**Action item:** Of the entries below, restate word for word only the section that runs from the line with "[z122 z694]: [ 15.4" to the line with "[z122 z770]: [ 16.7", counting both ends.

(Records from a data collection)
··········
Known rows, with every way that one mark hangs from another
[z694 z122]: [ 10.8  13.7   9.8 -21.7   8.7  22.5   4.7 -11.6 -31.0  20.9  12.5   4.0
   2.7   1.5  27.5 -16.9  20.9   7.4  12.0  -2.4  26.0  -4.8]
[z727 [z122 z694] z690]: [ 10.8  13.2  11.9   0.8   0.4   7.0  -9.1   5.7 -25.2   8.4  22.0 -14.0
  11.5   0.2   3.9 -21.4  17.5   6.2  12.0  -8.8 -16.6   2.1]
[z770 [z122 z727] z216]: [ 17.1 -17.4   0.0 -35.5  -9.1  25.0  12.0 -15.7 -19.4  22.1  -4.5  -2.8
 -13.2   8.4  25.3 -22.1  20.7  19.2   2.3 -21.3  48.3 -10.7]
[z207 [z690 [z727 [z122 z694 [z770 z216]]]]]: [  3.8  29.0  -0.1  -0.1  -8.0  22.2 -13.8   2.1 -46.0  -8.5  13.1   2.2
  17.4  -9.0 -42.3  -3.4  -3.2  11.0   8.9   7.8 -37.3   4.9]
[z122 z694 [z727 [z690 z207]] [z770 z216]]: [  1.8  35.0  10.3  -3.8 -31.7   9.4 -10.1  -3.1 -40.1 -15.3   1.1 -11.9
  15.0   1.1   1.0  38.2  -2.9   5.1   6.8 -21.2 -16.1  21.4]
[z770 [z122 z694 z727] z216]: [ 11.7 -12.2   3.9 -32.5 -22.7  19.6  10.0  -5.7 -31.7  16.6   1.2 -15.1
  -9.5  12.4  45.8 -11.3  18.6  17.8  -1.7 -21.7  27.0  -6.2]
[z122 z694 [z770 z216]]: [ 10.3   0.0   2.3 -24.5 -20.5  16.7   3.6 -22.0 -36.9   2.1   7.3 -11.3
   0.1  11.2  52.8 -10.8  -2.2  12.1   0.3   7.9  14.4  -4.3]
[z694 [z122 z727 [z770 z216]]]: [  2.3   8.7  10.8 -21.2 -22.3  14.8   4.1 -12.5 -59.9  12.3  -8.4 -20.6
   3.2  11.6  23.5   4.3   3.0   8.9  -6.1   0.0  -1.9  -7.8]
[z207 [z690 z727]]: [ 14.5  38.0  -2.5  -5.0  15.8  34.1  -9.8 -11.9 -19.8   3.7  16.9  39.3
  11.6 -20.7 -56.3 -12.3  18.5   7.1  28.3 -14.5  16.1  12.4]
[z727 z122 [z690 z207]]: [ 14.3  24.4  10.3   4.2  17.3  16.8 -12.4   1.6  -0.5  -1.9  19.2  14.5
  14.4 -14.0 -34.8   3.2  16.2   4.3  27.0 -10.3  -0.1  13.2]
[z216 [z770 [z122 z727]]]: [  6.1 -19.5   9.9 -27.2  10.6  20.3   3.5 -11.1  -6.5  20.7  14.3   5.3
 -16.5   6.9  15.1 -36.3  13.9  21.7   4.8 -25.6  54.6 -15.1]
[z727 [z122 [z770 z216]] [z690 z207]]: [  9.3  21.5   6.0  -0.3   1.2  13.4 -11.3  -4.9 -16.0  -9.1   9.7  -2.6
  14.2  -5.2 -24.8  10.2  -6.0   7.5  13.5   2.4  -9.5   9.3]
[z690 z207 [z727 z122]]: [  7.0  30.6   3.2   8.9  21.3  26.1 -10.6   4.4  -3.8  -3.9  17.8  28.0
  17.9 -18.3 -37.3  22.3  14.9   9.6  28.5  -4.8 -16.2   3.9]
[z690 z207 [z727 [z122 z694]]]: [  1.7  37.2   6.2  10.5   9.0  21.8 -12.7  12.8 -14.0  -8.3  19.9  15.6
  21.5 -15.6 -18.8  31.4  14.8   8.3  24.1  -4.4 -35.2   6.3]
[z694 [z122 [z727 z690] z770]]: [  0.0  31.2  12.5  -2.9 -19.1   7.8  -7.8  -6.0 -57.9  11.8   3.7 -18.5
  12.5   5.1  -1.9   8.5   8.5   2.4   1.1 -12.2  -0.7   5.7]
[z171 z770]: [ 22.6  -7.8   2.1 -29.4  13.1  33.5  17.1 -22.7  -6.5  14.0  17.8  12.0
 -13.3   2.1  18.4 -44.3   1.4  12.0  15.0 -18.3  59.4  -0.5]
[z727 [z122 z694 z770] [z690 z207]]: [  3.7  32.9  10.3  11.9 -10.5   7.3 -20.7   5.1 -19.1 -13.5  22.9  -9.4
  23.0  -4.6 -12.5  21.1   1.0   2.9  13.6   2.6 -21.8  16.2]
[z122 z694]: [ 15.4   4.4   7.4 -18.9  -2.4  20.6   2.1 -15.2 -17.9  11.6  17.7   3.8
   1.7   2.1  41.1 -19.9  22.7   9.1  15.0  -6.2  25.9   0.2]
[z122 z770]: [ 16.7   0.0  -1.4 -15.1  -2.1  21.7  -1.2 -33.5 -16.6   8.7  13.1   5.4
  -0.1   4.1  21.3 -22.6   7.8   9.4  11.4  10.1  46.7  -6.0]
[z690 z207 [z727 [z122 [z770 z216]]]]: [  1.5  26.3  -0.9   4.2   7.8  24.0  -9.7  -1.3 -16.9 -10.4   7.2  13.8
  16.7 -11.4 -28.5  30.9  -4.4  11.5  16.3   6.9 -26.4   0.6]
[z770 [z122 z694 [z727 [z690 z207]]] z216]: [  6.7  20.9   6.7 -21.2 -19.7  18.9   0.5   5.4 -22.4   3.4   4.1  -4.4
   1.4   0.5  12.1  18.6  15.8  12.6   9.0 -37.2  18.3  15.2]
[z122 z694 z727 z770]: [  6.8   7.1   8.5  -6.6 -33.4  10.3  -6.9 -15.6 -42.3   2.1   7.8 -18.8
   7.4  10.2  27.3   4.1   9.8   7.3   1.2  -2.4   4.4  -0.2]

Rows
[  0.6  26.0  12.1 -13.2 -21.9   8.9  -1.4  -4.9 -63.6  11.1  -5.5 -21.5
   8.4   8.9   6.0   9.9   0.3   5.8  -4.5 -13.1 -10.6   3.2]  [z694 [z122 [z727 z690] [z770 z216]]]
[ 12.9  -8.0   3.7 -20.1 -20.1  17.9   3.3 -26.2 -37.4   6.3  -9.2  -9.0
  -2.3  10.1  15.5  -8.5   1.8  12.7   0.3  -3.0  17.0  -7.0]  [z122 z727 [z770 z216]]
[  4.3  28.0   9.3   1.5 -12.2   7.8 -13.6   4.7 -27.2 -15.0  13.7 -14.1
  18.3  -1.5  -3.7  20.6  -6.7   6.7   8.8   2.0 -29.9  13.4]  [z727 [z122 z694 [z770 z216]] [z690 z207]]
[  9.0   5.1   4.7 -23.8 -22.7  14.1   4.7   1.0 -35.6  15.7   4.7 -15.9
  -4.4   8.7  28.0  -7.8  17.7  14.8   0.3 -34.9  21.8   4.6]  [z770 [z122 z694 [z727 z690]] z216]
[  8.9  -5.2   6.7  -3.0 -14.6   9.5  -7.8  -9.4 -31.0   3.1  19.9 -22.4
   9.6   8.9  28.3 -18.6   5.1   9.7   1.2  23.0  -9.5 -12.0]  [z727 [z122 z694 z770]]
[ 11.6   8.7   4.8   5.0  -0.4   7.6 -12.2 -10.7 -27.2   5.7  18.7 -10.9
  11.9   1.4 -14.0 -21.8   3.9   6.7   8.6   5.9   1.6  -2.2]  [z727 [z122 z770] z690]
[  4.9  34.6   0.8   9.0  -5.6  20.6 -20.3   1.8 -41.1  -7.5  22.8   6.3
  21.8 -11.4 -47.6  -2.3   3.8   6.4  12.3   8.6 -31.3   7.1]  [z207 [z690 [z727 [z122 z694 z770]]]]
[  6.3  15.2   8.2   6.9 -14.5   2.2 -15.1  -0.8 -35.7   1.8  22.2 -23.8
  15.5   4.7   6.9 -11.9   3.4   5.4   3.6   5.6 -19.1   2.1]  [z727 [z122 z694 z770] z690]
[ 11.5  -4.6   4.5 -19.8 -20.6  17.6   1.6  -6.2 -21.9  19.4  13.7  -9.6
  -3.6   8.0  35.5 -12.3  29.3  14.0   4.0 -20.3  37.6  -3.3]  [z770 [z122 z694 z727]]
[  7.6  28.1   7.3  -8.5 -17.8  15.8  -7.8   4.8 -14.1   5.7  16.9   1.9
   7.8  -3.6   3.3  19.6  26.1   7.5  15.4 -36.2  27.4  18.7]  [z770 [z122 z694 [z727 [z690 z207]]]]
[  8.3  33.4   3.7   4.7   5.9  24.4 -16.0   7.4 -32.9  -1.6  22.8  15.1
  18.9 -16.0 -51.5  -8.3  16.0   7.7  19.5  -2.7 -29.5   8.5]  [z207 [z690 [z727 [z122 z694]]]]
[ 15.0 -17.9   2.5 -16.0  -3.2  15.9   1.0 -18.9 -26.9   6.4   6.1 -14.5
   0.0   9.1  17.2 -27.9  -1.6  14.2   0.7  22.1   3.2 -17.9]  [z727 [z122 [z770 z216]]]
[  4.6  15.7   4.5   5.6   5.3  15.9  -6.5   6.9 -32.8   8.7  19.4  -0.7
  13.1  -4.2   2.4  -6.8  16.4  12.4  12.4  -1.8 -31.9  -9.1]  [z690 [z727 [z122 z694]]]
[  7.8  28.2   7.0  -6.7 -16.4  15.9  -7.6 -13.8 -26.6  -8.3  -4.5   1.4
   9.9  -3.1 -20.5  26.7  -1.4   6.4  11.9 -20.1   5.9  17.8]  [z122 [z727 [z690 z207]] [z770 z216]]
[ 13.2  27.4   0.6   3.1  16.7  28.7 -14.6  -0.6 -24.7   1.6  20.1  24.7
  15.4 -19.1 -68.1 -16.5  16.5   8.6  23.0  -2.9 -12.4   4.2]  [z207 [z690 [z727 z122]]]
[  3.7 -13.0   8.1 -30.6   9.9  19.6   3.8  -7.1  -4.8  18.2  25.5   2.8
 -14.4   8.4  46.2 -38.5   9.9  21.9   3.9 -16.7  51.8 -13.2]  [z216 [z770 [z122 z694]]]
[  1.2 -13.8  12.9 -26.3  -2.7  15.0   1.5  -2.5 -15.8  15.9  18.7  -6.6
 -13.2  10.4  35.4 -25.9  13.0  20.9   0.3 -25.9  36.5 -12.4]  [z216 [z770 [z122 z694 z727]]]
[ 12.5  32.7  11.6  -1.4   2.4  19.6  -8.9  -6.4 -10.0  -0.5   8.1  19.0
  10.3 -12.0 -34.3  17.6  22.3   3.3  26.7 -35.3  17.9  22.2]  [z122 [z727 [z690 z207]]]
[  1.4  45.4  18.0  -3.8  -2.1  16.2  -7.4   5.5 -35.4   5.9   5.3   3.7
  15.4  -8.0 -20.3  26.5  21.3   0.2  16.9 -29.0  -2.4  18.6]  [z694 [z122 [z727 [z690 z207]]]]
[ -2.8  32.8   2.5   6.0  -6.3  18.7 -11.8   7.6 -28.3 -15.7  11.5   2.2
  20.7  -8.4 -10.2  39.1  -5.9  10.6  12.0   6.5 -43.7   4.0]  [z690 z207 [z727 [z122 z694 [z770 z216]]]]
[ 18.9 -22.5  -0.3 -41.6  -6.6  31.8  23.8 -12.2 -19.7  19.1   2.7  -8.0
 -22.1  10.6  24.9 -36.6   0.0  21.1  -1.0 -31.0  59.9  -6.2]  [z171 [z770 [z122 z727] z216]]
[ 14.1 -16.3   2.7 -40.2 -19.6  27.5  21.5  -3.8 -29.8  14.0   5.9 -18.2
 -18.4  14.0  43.5 -27.4  -1.6  20.4  -5.7 -32.3  41.0  -3.2]  [z171 [z770 [z122 z694 z727] z216]]
[  7.6  34.9   7.2   4.8 -14.5  14.3 -15.2 -14.1 -19.4  -7.8   7.4   7.9
  15.7  -6.6 -31.3  27.6   6.9   1.7  17.1 -19.0  14.4  19.7]  [z122 [z727 [z690 z207]] z770]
··········
**Solution to this task:**
[z122 z694]: [ 15.4   4.4   7.4 -18.9  -2.4  20.6   2.1 -15.2 -17.9  11.6  17.7   3.8
   1.7   2.1  41.1 -19.9  22.7   9.1  15.0  -6.2  25.9   0.2]
[z122 z770]: [ 16.7   0.0  -1.4 -15.1  -2.1  21.7  -1.2 -33.5 -16.6   8.7  13.1   5.4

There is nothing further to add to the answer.